Some forms found in northern Namaqualand flower in June-July, considerably earlier than the normal flowering season, viz. Aug-Oct. These forms have very thick leaflets and the appear in other characters to be extreme variants. Owing, however, to the discovery of a number of intermediates with other forms it is not considered feasible to separate them. Others from the same region are characterised by the presence of capitate hairs, particularly on the peduncles, but a marked tendency has been noticed for such hairs to become more numerous and spread to the whole plant in cultivation and they are not accompanied by any other exceptional character.

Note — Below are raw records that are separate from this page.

Each scene shows the same named points in several views. A view is turned or mirrored, and shifted as a whole, has a little noise and may leave points out.
In the rows, 128 means zero.

Scene 1
View 1
K138: [115 147 135 139  96 115 131 114 133 122 135 140 137 173 127 128 124 114
 123 146 105 130  86 143 142 110 146 172 124 120 133 120 105 114 113 110
 134 142 115 155 115 138 113 121 133 130]
K964: [112 139 115 138  93 111 122 122 145 132 132 167 133 183 110 117 133 128
  98 143 130 144  75 126 139 123 142 165 141 132 124  99 112 113 103 102
 134 147 111 151 110 119 117 145 111 153]
K6: [127 129 143 131 104 139 122 119 125 126 129 123 123 162 120 118 112  98
 119 120 105 136  94 147 157  96 171 174  98 116 153 150  90 138 125 148
 148 135 112 147 105 163 120 105 146 142]
K172: [128 145 160 136  94 145 118 109 129 123 129 134 127 143 134 134 121 124
 131 122  87 131  87 140 146  94 147 164 141 122 118 123 101 116 140 137
 131 147 140 147 121 144 130  98 143  94]
K298: [107 157 139 148  86 112 131 112 141 123 136 161 144 169 134 139 139 134
 126 157 101 126  73 129 133 119 125 168 161 129 103  85 117  95 111  88
 122 151 128 153 127 115 119 129 117 106]
K668: [128 139 145 141  97 128 119 116 142 130 131 151 125 150 128 131 127 135
 113 126 105 134  76 134 134 101 140 159 150 130 109 107 106 107 130 121
 130 151 133 149 119 128 123 117 122 120]
K248: [120 138 126 151 102  99 126 117 145 136 136 144 123 171 127 130 124 119
 110 137 113 129  74 139 136 111 135 172 120 134 125 119 103 108 117 106
 138 144 114 158 123 132 116 130 126 135]
K736: [120 137 127 143  96 120 118 119 148 135 128 165 126 171 116 125 130 132
  97 130 119 145  70 121 137 119 132 163 147 135 109  94 111 105 119 105
 130 151 124 151 121 120 125 138 112 132]
K293: [126 132 135 151 108  99 122 115 146 136 135 137 119 161 133 138 118 122
 113 128 109 130  76 143 131 105 135 170 121 136 123 127  99 111 129 112
 139 146 119 158 130 134 112 121 129 132]
K862: [108 145 118 135  91 102 131 120 143 128 137 166 139 177 119 121 134 128
 109 160 128 133  76 136 129 122 143 161 150 123 122  96 111 110 101  89
 132 145 105 152 104 116 104 135 104 159]
K537: [106 152 138 115  81 159 130 120 121 115 132 157 148 177 104 101 131 114
 125 155 114 144  92 133 160 118 174 166 143 103 136 109 113 126 101 125
 128 137 112 138  89 141 129 118 121 139]
K386: [133 128 138 126 100 114 117 123 141 130 131 146 118 143 123 117 120 131
 109 128 122 131  74 144 128  92 154 150 140 121 128 123  98 118 122 128
 139 144 113 145 101 135 106 113 110 162]
K65: [131 142 146 155 111  67 127 107 141 130 137 118 118 140 159 157 114 123
 134 139  93  96  80 168 112  85 127 162 127 130 121 145  90 100 136 108
 139 140 119 162 128 138  93 101 133 133]
K956: [123 125 122 159 104 117 119 120 150 139 133 141 113 184 110 128 120 112
  87 108 110 154  75 123 155 120 130 186  97 147 129 122 100 117 125 126
 149 145 121 159 137 144 132 140 144 121]
K314: [118 123 123 143 102 145 121 125 138 133 131 144 120 191  95 112 121 105
  92 110 116 160  80 120 170 120 150 187  93 134 144 124  99 132 119 134
 146 145 117 154 121 154 139 138 147 133]
K913: [107 147 132 146 101 127 136 115 127 121 135 128 141 192 121 127 123  93
 125 137  92 139  92 140 165 119 147 194  94 121 144 134 100 124 117 119
 141 133 121 160 127 159 131 124 159 106]
K439: [134 127 142 140 111 122 119 117 137 136 133 123 112 157 126 129 113 108
 113 110 102 133  80 144 147  94 149 171 104 131 137 147  91 122 135 142
 143 141 124 151 121 157 121 110 145 129]
K688: [117 136 124 161 100  88 122 115 155 138 137 157 123 174 128 137 128 131
 101 134 114 133  70 130 127 117 120 171 134 142 112 103 106  99 120  95
 135 152 122 161 135 119 113 141 119 132]
View 2
K386: [116  91 124 142 151 140 134 118 136 134 120 146 150 142 118 132 129 124
 102 149 124 145 117 117 118 146 117 159 133 133 111  89 132 107 127 136
 115 116 120  99 113 133 165 133 142 155]
K688: [123 104 104 152 162 123 101 120 134 125 141 129 142 158 131 145 130 124
 138 136 121 137  92 104 131 140 136 159 156 116 134 117 123  96 131 105
 103 148 109 110 104 140 158 138 133 121]
K172: [127  96 109 112 163 152 156 108 140 122  94 144 115 121  96 138 129 128
 142 132 108 131 102 131  99 126 116 142 148 117 130 100  96 119 156 141
 124 134 132 123  97 127 141 144 138 152]
K314: [120 119 121 128 138 176 113 136 126 101 122 155 129 132 154 148 131 153
 122 113 114 110  87 139 128 115 164 138 130 137 108 102 119 112 156 122
 118 143 124 102 131 111 156 164 129 153]
K956: [122 121 106 143 143 153 107 127 130 109 124 155 132 136 147 146 126 154
 137 111 118 115  77 123 128 126 161 140 147 133 120 106 113 105 150 109
 107 153 109 110 117 118 158 159 126 135]
K913: [107 113 113 117 146 167 122 130 135  99 119 141 104 126 144 135 142 153
 146 116 124 120  78 133 116 119 139 118 134 101 141 103 116 130 153 133
 130 148 142 128 133 138 157 160 119 140]
K248: [114 106 114 145 151 134 112 121 137 122 131 137 137 145 132 136 134 135
 130 133 127 132  95 113 125 140 132 147 144 114 128 105 123 111 132 121
 112 138 118 112 116 139 163 141 129 134]
K138: [111 100 119 130 154 148 122 124 136 119 127 131 124 137 130 134 137 129
 132 139 123 139 100 123 122 132 121 142 139 107 134 102 129 120 138 130
 123 134 137 114 121 144 155 145 127 139]
K736: [129 102 115 144 163 137 109 120 129 128 144 135 144 155 133 152 124 112
 129 139 104 141 106 119 130 129 139 166 147 125 123 115 121  88 144 111
 112 143 118 101 105 124 144 134 147 132]
K439: [112 109 112 128 145 153 138 121 141 118  98 162 132 121 121 127 132 157
 119 117 137 121  88 124 108 133 134 135 140 129 111  89 109 122 139 134
 115 130 117 115 116 126 168 154 125 153]
K298: [127  93 108 136 175 125 112 113 134 126 142 111 124 152 118 147 134 101
 152 148  99 150 106 117 122 134 116 158 154  96 151 124 121  97 145 115
 119 148 134 118  96 145 136 131 137 120]
K668: [131  94 112 131 164 138 133 111 133 131 119 141 137 139 110 145 127 122
 133 141 103 141 108 121 114 133 123 161 152 122 123 109 110 102 145 124
 116 136 122 109  99 130 145 137 142 143]
K964: [116 104 125 149 155 143  97 128 125 121 156 128 142 157 149 147 133 114
 121 143 112 143 109 123 138 132 137 163 134 118 125 113 142  96 135 113
 116 136 126  98 122 130 152 137 143 139]
K537: [112  95 135 117 152 172 131 124 127 113 127 134 119 131 135 141 140 119
 121 147 103 142 119 147 122 121 119 141 119 109 127 101 132 122 150 141
 137 126 157 108 132 128 145 141 139 162]
K862: [113  93 126 151 157 134  98 124 130 128 158 117 140 160 142 143 134 104
 117 156 116 153 114 118 136 137 120 162 133 109 133 113 149 102 126 120
 117 132 134 100 124 146 154 126 140 134]
View 3
K6: [143 141 137  96 122 172 106 134 115 133 105 129 102 105 114 119  92 151
 156 114 116 130 135 137 107 134 144 113 119 142 127 108 139 147 134 112
 159 140 161 163 112 133 146 113  84 134]
K736: [163 132 149 141 126 124 144 112 142 117 114 148 128  83 106 125 121 139
 141 152 107 121 162 128 128 105 145 122 106 121 121 139 110 117 128 140
 123 130 130 117 146 118 119 122 107 104]
K65: [147 129 114 133 107 141 166 132  98 158 142 146 142 115 150 145 113 158
 139 133 126 113 137  79 131 119 122 105 133 146 129 149 124 135 123 101
 150 127 158 142 116 128 141 162 108 144]
K298: [175 133 157 151 130 103 149 115 147 125 114 145 146 103 121 126 140 141
 135 139 125 113 158 108 118 105 127 124 114 131 113 147 101 109 117 127
 134 134 125 139 147 119 122 153 133  96]
K668: [163 129 138 135 118 126 139 115 135 121 116 148 124  95 121 126 118 149
 148 151 118 119 157 123 123 107 136 120 114 140 112 131 104 127 119 121
 146 125 148 134 143 129 119 134  98 112]
K138: [158 143 150 130 129 135 133 126 127 134 108 132 128 103 118 127 120 143
 144 122 120 122 139 116 112 118 137 121 117 132 128 131 122 125 131 119
 140 139 139 154 126 123 141 139 116 119]
K688: [162 134 138 140 114 128 165 118 129 131 126 148 136  94 112 136 118 136
 130 144 109 120 160 106 132 113 134 119 113 115 130 151 119 113 123 139
 118 131 126 116 138 115 127 136 113 112]
K293: [153 132 131 124 110 143 150 126 120 136 123 144 128  99 121 135 106 144
 139 135 117 121 151 104 124 123 134 113 121 128 125 140 123 127 129 124
 140 130 141 131 126 123 134 136 101 126]
K964: [157 142 153 145 134 124 141 117 139 125 111 140 131  78  98 122 127 140
 138 132 100 124 147 133 122 108 147 121  96 114 134 141 120 113 140 136
 115 134 135 123 140 109 133 115 116 108]
K439: [148 135 122 100 107 167 130 130 113 129 117 138 108 107 120 132  86 147
 148 133 117 127 148 121 121 131 138 115 125 134 126 122 133 146 119 122
 156 132 152 145 117 129 136 123  79 135]
K862: [152 145 151 159 144 110 148 120 131 135 115 139 139  76 109 125 139 146
 139 129 101 122 135 121 124  96 143 119 101 124 139 141 113 107 148 123
 117 135 137 129 136 109 141 127 134 110]
K537: [159 147 171 134 157 132  96 122 146 120  87 129 115  90 104 107 131 151
 161 112 115 125 132 157  98 106 150 124  98 144 120 112 115 121 141 116
 147 143 149 161 131 126 137 113 116 104]
K248: [156 139 140 129 117 139 151 124 125 134 120 141 129  95 110 131 113 143
 137 132 111 123 148 110 126 118 138 116 116 120 131 143 126 124 134 129
 128 134 135 133 129 116 133 135 109 120]
K956: [160 136 142 100 103 161 142 122 131 117 108 140 111  99  95 129  89 126
 134 135 105 128 165 121 124 137 143 126 117 104 126 136 137 136 120 154
 129 135 116 128 129 116 128 118  92 119]
K913: [164 146 158  95 124 160 117 131 129 129  92 125 115 124 110 120 105 130
 140 104 123 123 147 117 101 145 132 130 120 122 115 126 146 136 121 131
 144 151 119 167 115 123 141 141 110 120]
K314: [158 140 149  95 120 171 118 123 136 116  96 133 101  94  88 118  87 132
 146 125 102 131 155 146 113 138 150 127 108 112 124 120 142 137 132 150
 133 139 128 137 123 119 129 101  87 117]
View 4
K298: [118 112 119  90 132 144 109 120 107 135 151 109 150 132 140 133 147  88
 116 138 140 123  99 135 107 137 104 125  89 115 113 120 141 137 105 128
 131 136  86 149 108 101 169 113 121 135]
K862: [109 135 132 110 132 135  98 115 101 116 137  88 129 125 141 115 119 109
 121 153 145 108 104 163 133 121 108 143  93 133 122 114 143 145 113 118
 128 137  98 152  96  96 172  93 132 118]
K439: [150 120 123 129 133 119 138 121 120 138 142 110 134 158 127 132 106 122
 156 109 130  94 107 152 139 143 150 132 133 138 131 130 138 162 161 149
 132 130 121 107 114 122 138 147 129 140]
K172: [132 108 124 117 131 122 139 133 131 155 152 122 132 147 132 139 137  96
 136 120 117 111 106 143 112 173 139 115 112 132 118 124 147 147 144 149
 133 130 110 119 133 115 143 150 119 155]
K138: [129 131 121 108 137 129 113 126 112 136 139 107 137 141 139 116 122 108
 144 135 137 109 109 152 130 134 142 134 106 130 124 119 152 157 128 135
 129 138 106 133 112 109 152 120 130 137]
K913: [144 133 119  99 139 132 113 120 108 150 139  99 149 161 138 105 120  91
 174 121 129 103 115 142 127 135 171 141 129 129 120 116 168 173 128 157
 122 144 115 117 111 112 132 142 112 141]
K668: [126 107 128 116 130 130 131 120 119 135 148 110 133 136 134 143 128 102
 118 126 129 112  99 151 121 156 111 125 106 131 119 126 130 138 136 137
 135 126 103 133 111 107 161 129 124 138]
K964: [115 129 134 110 130 144 106 103 102 115 134  79 135 137 144 122 111 100
 124 145 141 102 102 163 134 124 107 152 111 136 124 118 137 149 120 135
 126 135 106 140  87 100 168 108 123 118]
K688: [133 113 115 105 128 142 116 109 104 115 146 103 156 138 133 138 124 106
 126 127 152 107  95 139 125 117 104 139 110 111 124 122 125 146 124 129
 134 135  93 137  88 105 166 118 124 117]
K386: [122 127 133 139 130 114 130 127 119 124 138 104 116 133 129 132 106 129
 123 135 132 104 108 173 142 143 119 133 105 149 133 129 134 143 150 125
 135 124 114 134 111 111 160 119 141 129]
K65: [152 124 103 120 137 107 134 149 110 124 153 150 142 141 111 136 127 154
 141 111 150 115 105 136 133 122 139 112  95 102 136 130 137 150 144 111
 154 137  88 131 120 127 152 123 152 141]
K293: [143 119 119 117 131 127 126 121 109 125 145 112 145 149 128 132 118 121
 140 117 143 103 106 146 130 127 129 132 117 121 126 125 129 153 139 132
 139 132 105 127  99 116 152 131 132 130]
K248: [135 124 121 113 134 134 117 117 104 123 144 103 147 143 133 126 113 115
 139 125 147 104 104 146 132 123 125 140 113 124 126 124 135 154 130 132
 135 137 104 133  96 109 160 120 129 125]
K6: [142 136 131 132 135 111 132 128 122 147 136 103 122 156 134 109 100 121
 168 123 120  93 118 164 147 149 172 137 132 153 129 125 156 169 157 149
 124 131 130 106 122 117 135 145 124 142]
K956: [148 115 120 109 125 146 120  99 108 126 142  86 158 162 133 133 107  97
 155 108 142  88 100 142 130 128 134 154 145 128 125 128 128 164 142 160
 126 134 117 117  84 113 148 144 111 121]
K736: [118 112 131 110 127 144 115 104 110 123 144  88 140 140 139 139 118  90
 115 134 137 104  97 155 121 138 101 143 110 133 122 122 123 139 127 141
 127 129 104 138  91 103 171 118 120 122]
View 5
K6: [131 113 117 104  95 133 130 125 136 141 145 148 136 154 175 140 126 133
 133 111 108 148 142 164 147 120 112 103 111 188 116 131 104 129 116 124
 135 102 151 123 137 142 140 125 122 125]
K65: [106 170 110 119  90 141  85 134 118 152 125 153 106 114 130 128 141 115
 165 101  97 133 117 187 122 117 116 129 120 138 152 151  95 167 129 111
 109 140 131 118 149 151 127 115 142 119]
K248: [119 133 104 117 117 122 114 136 126 157 130 147 121 121 133 144 121 105
 161 124 110 143 113 175 123 137 137 131 133 148 131 122 124 157 108 126
 122 114 123 133 147 145 150 126 115 104]
K439: [124 128 107 105 100 121 123 133 123 142 132 159 135 153 167 135 133 128
 144 119 105 136 124 168 131 121 119 128 122 169 128 134  99 134 125 122
 124 111 148 125 147 134 142 119 121 121]
K736: [124 119 108 114 145 113 123 127 135 154 125 145 125 115 119 151 131 103
 159 138 112 148 123 180 128 150 161 155 144 138 130 115 133 156 108 139
 133 101 130 148 151 131 157 118 111  94]
K172: [115 147 122 113 117 139 114 111 124 131 116 144 144 145 131 133 149 150
 142 119 106 144 149 167 151 115 143 159 120 151 135 138 104 137 127 135
 130 103 151 124 129 119 135 128 123 112]
K862: [124 122 118 115 135 130 112 129 150 164 143 127 108  87 112 155 121  93
 162 128 112 154 133 189 132 155 153 123 139 137 128 117 144 173  96 131
 133 112 120 144 145 162 155 121 117  97]
K293: [117 137 104 116 113 123 115 136 120 149 124 153 124 125 142 140 128 114
 160 121 103 139 116 172 123 132 130 136 131 150 140 128 111 153 116 121
 121 117 132 131 149 138 144 121 119 109]
K386: [121 125 120  99 125 130 114 124 145 146 148 141 111 118 138 150 147 106
 141 129 109 147 139 194 129 139 136 124 138 151 127 143 120 159 125 129
 143 119 144 136 157 147 146  95 132 117]
K537: [131 108 130 110 130 142 135 108 157 147 147 117 131 121 129 156 124 131
 138 126 115 163 172 173 164 141 150 115 119 163 109 116 140 143  99 141
 151  89 141 141 125 150 149 137 111 103]
K314: [139  97 103 111 120 109 153 134 130 150 136 154 147 158 170 149 108 117
 145 130 111 152 122 155 137 136 131 127 130 180 109 103 126 124 103 132
 131  82 140 138 139 128 159 133  97 105]
K964: [129 111 110 117 138 118 127 132 143 162 141 134 119 105 122 153 117  93
 161 137 115 152 125 177 130 155 153 131 142 144 123 111 143 161  98 133
 135 101 123 146 146 151 159 122 110  94]
K298: [112 150 115 132 136 133 104 121 128 154 113 129 122  99  88 140 125 122
 167 129 107 150 134 175 139 140 164 163 134 122 141 119 133 168 100 137
 123 109 121 142 132 141 144 138 113  85]
View 6
K439: [143 107 135 134 112 134 128 114 110 141 138 107 123 147 122 137 121 148
 102 113 136 156 127 122 136 159 138 130 108 140 103 141 128 122 146 133
 139 159 120 140 127 142 109 106 140 156]
K293: [133 112 123 121 115 120 128 107 138 141 128 125 127 142 119 132 121 133
 106 105 148 157 142 123 116 159 138 108  93 129 108 141 119 116 137 131
 127 133 127 138 124 141 102 121 149 138]
K537: [111 126 110 117 132 125 143  99 117 143 156 106 142 131 119 115 148 108
 121  96 120 162 137 117 124 120 166  82 137 149 133 104 145 107 109 166
 144 161 158 135 104 135 104  89 123 165]
K298: [112 120 113 115 128  94 145  93 158 154 119 142 136 123 119 122 136 119
 106 110 139 158 156 109  96 144 147  73  95 111 123 121 121  87 116 136
 120 110 165 138 104 110  97 123 136 128]
K862: [104 120 109 101 126 114 128  88 156 141 139 133 139 135 112 120 137  94
 126  88 147 166 161 123 102 134 156  75 102 131 123 126 131 113 109 156
 128 119 148 123 120 146  95 120 155 141]
K964: [107 117 107 116 133 116 123  87 142 147 141 129 135 137 109 127 129  94
 120  96 149 174 159 127 106 142 161  83  89 133 132 125 131 112 109 154
 134 133 144 129 119 146  85 104 158 149]
K956: [124 111 124 146 127 118 121 104 109 154 136 115 126 155 118 143 118 117
 105 115 150 167 132 140 125 179 145 123  67 130 118 144 124 111 127 121
 138 156 130 141 128 132  81  90 151 139]
K65: [150 106 143 108  94 119 133 116 168 132 109 138 124 135 121 133 119 160
 100 102 150 143 146 108 115 161 113 117 103 117  83 152 114 116 157 125
 114 105 119 133 134 145 124 159 153 118]
K314: [121 114 117 149 129 129 125 109  92 153 154 102 128 155 118 142 125 109
 109 111 141 168 126 139 136 165 155 122  88 144 124 132 133 117 124 135
 148 176 135 142 123 138  82  69 144 158]
K138: [126 123 121 114 119 114 133 110 140 142 137 113 132 139 121 123 140 118
 113 100 130 155 137 122 123 142 144 100 112 137 108 128 128 105 125 144
 135 136 147 133 122 136 106 110 132 134]
K6: [137 113 132 131 111 144 128 122 104 135 152  92 132 151 120 129 135 135
 110 104 124 151 120 127 145 145 143 131 133 153 102 133 139 126 137 144
 148 175 123 139 124 149 112  93 130 159]
K688: [118 111 113 122 124 107 128  93 151 149 123 139 129 139 114 134 121 114
 107 107 157 165 157 127 102 163 144  93  72 116 118 139 116 106 125 130
 121 120 140 133 120 134  89 120 159 130]
K248: [122 113 121 121 117 115 126 104 141 143 132 122 131 142 116 134 128 116
 113 101 146 161 147 127 113 156 146 102  89 129 111 140 125 113 126 137
 132 134 135 134 124 142  96 115 150 137]
K668: [129 109 119 125 127 121 137  94 132 148 127 134 130 124 116 126 118 141
  98 115 143 157 150 105 106 144 146  91 103 121 120 123 126 103 136 144
 124 137 137 140 102 120 104 120 142 158]
K386: [134 111 120 108 114 139 127  97 133 134 141 128 132 123 111 128 121 133
 113  98 148 158 155 108 111 132 144  94 117 138 116 125 136 128 139 157
 132 140 119 128 117 153 112 125 160 169]
K172: [139 108 131 135 124 122 148 114 115 151 127 120 129 125 125 130 126 162
  89 126 128 144 132  98 121 144 140 105 125 123 110 121 126  98 145 134
 134 154 142 149 104 110 116 112 118 155]
K913: [123 127 128 133 121 109 139 121 116 145 142  93 132 158 128 132 150 120
 110 104 115 153 113 136 140 160 142 124 111 139 103 132 127 104 121 124
 143 156 156 145 126 127  97  87 112 123]

Which points are out of place in each view (at most two, in the order of its rows)? Write - if all are in place.
view 1: -
view 2: K537
view 3: -
view 4: -
view 5: -
view 6: K65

This species is one of the few in which I have found the teeth on the longer filaments to be variable and unreliable as a character. Many forms are entirely without teeth, while others vary from gibbose swellings to teeth over 1mm long, a fact which seems to suggest that extensive mutation is taking place.
* Artificial hybridisation between O. piottae and O. obtusa is recorded by Hildebrand, but they are probably conspecific.